Nada me gustaría más que el lugar se llene de sabios, porque yo estoy aquí para aprender, pero si los sabios no nos tiran margaritas o perlas a los puerquitos como yo, ¿qué proponen?, ¿hilos vacíos?
(estoy dramatizando).
Los únicos altruistas aquí, somos nosotros, porque Wordrefence no es altruista, y sus fines no son los nuestros.


----------



## Peterdg

Yo tengo otro problema con comentarios de algunos foreros supuestamente doctos. 
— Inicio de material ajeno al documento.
Each row of a before or after table is a point. One or more steps were done to the points. Then noise was added and the rows were shuffled. The steps act on columns, c1 being the first. What was done? A step turns or swaps two columns, mirrors them in a line or flattens them onto one, adds a multiple of one to another, or multiplies or shifts one. Angles are multiples of 10 degrees, from the lower column toward the higher: turns from -170 to 170, lines from 10 to 170 but not 90. Use the fewest steps. Two steps may share a column if one is a turn and the other turns, adds or multiplies; they go together, in the order done. Otherwise the lowest column goes first.

Before (9 x 2):
[[ 0.7  0.3]
 [ 1.6  1.0]
 [ 0.2 -1.6]
 [-0.8  0.9]
 [ 1.7 -0.8]
 [ 0.9 -1.5]
 [-4.2 -1.1]
 [ 0.0  3.6]
 [-1.5  0.7]]
After:
[[ 2.7  2.3]
 [ 5.7 -2.4]
 [ 3.3  2.5]
 [-0.5 -3.4]
 [ 5.7  3.2]
 [ 4.4  0.9]
 [ 4.2 -5.1]
 [ 4.1 10.7]
 [ 5.1 -4.3]]
Steps: shift c1 by 4.0; multiply c2 by 3

Before:
[[-1.0 -2.0 -0.3  1.3  1.0 -2.2]
 [-2.9 -0.2 -2.7 -0.1 -1.6  0.0]
 [-2.2  0.7  2.9 -1.3 -2.5 -6.4]
 [-0.2 -0.8 -2.3  3.8 -2.4 -3.5]
 [-2.8 -1.0  0.9 -0.9  0.3 -2.0]
 [-4.2 -1.7  1.1  3.7 -0.9  0.5]
 [ 3.0 14.1 -1.6  0.8 -0.8  0.0]
 [-0.3  0.8 -1.0  4.6  3.3 -0.9]
 [ 0.7 -2.5  1.2  1.5 -2.1 -0.7]
 [-1.8 -3.3  0.4  0.4 -0.3 -0.2]]
After (10 x 6):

Alguien escribe "esta palabra, ¿lleva acento?": y el comentario: "no es acento sino tilde". Es válido escribir "acento" como "acento ortográfico" o "tilde".
Alguien escribe "el verbo está en pretérito" : y el comentario: "es pretérito perfecto simple". "Pretérito" es la denominación que le dio Andrés Bello al "pretérito perfecto simple" y la RAE lo acepta.
Alguien escribe "imperfecto": y el comentario: "es el pretérito imperfecto". "El imperfecto" es un término válido para "el pretérito imperfecto". La RAE lo documenta en el DLE.
Alguien escribe "no me importa un pito": y el comentario: es "me importa un pito".  En el DLE de la RAE, dan como ejemplo: "no me importa un pito". (El "alguien", fui yo).
Alguien pregunta algo sobre el uso de un tiempo verbal en un texto. El comentario: "(el texto) está pésimamente redactado". Es una cita de un cuento de una autora respetada. Es posible que haya un error en el texto, pero eso no significa que lo todo esté pésimamente redactado.


----------



## swift

Estimado @Peterdg:

El símbolo de pulgadas no debe remplazar nunca las comillas angulares (o _españolas_). Puede usted aprender más acerca del recto uso de las comillas con ayuda de un buen manual de ortotipografía. En su defecto, el _Diccionario panhispánico de dudas_ de la Academia es un buen punto de partida: comillas.



Creo que lo que apuntas es muy valioso y da cuenta de lo mucho que hace falta ejercer mejor juicio a la hora de responder —o abstenerse de hacerlo, si no se tiene nada bueno que aportar más que ruido—.


----------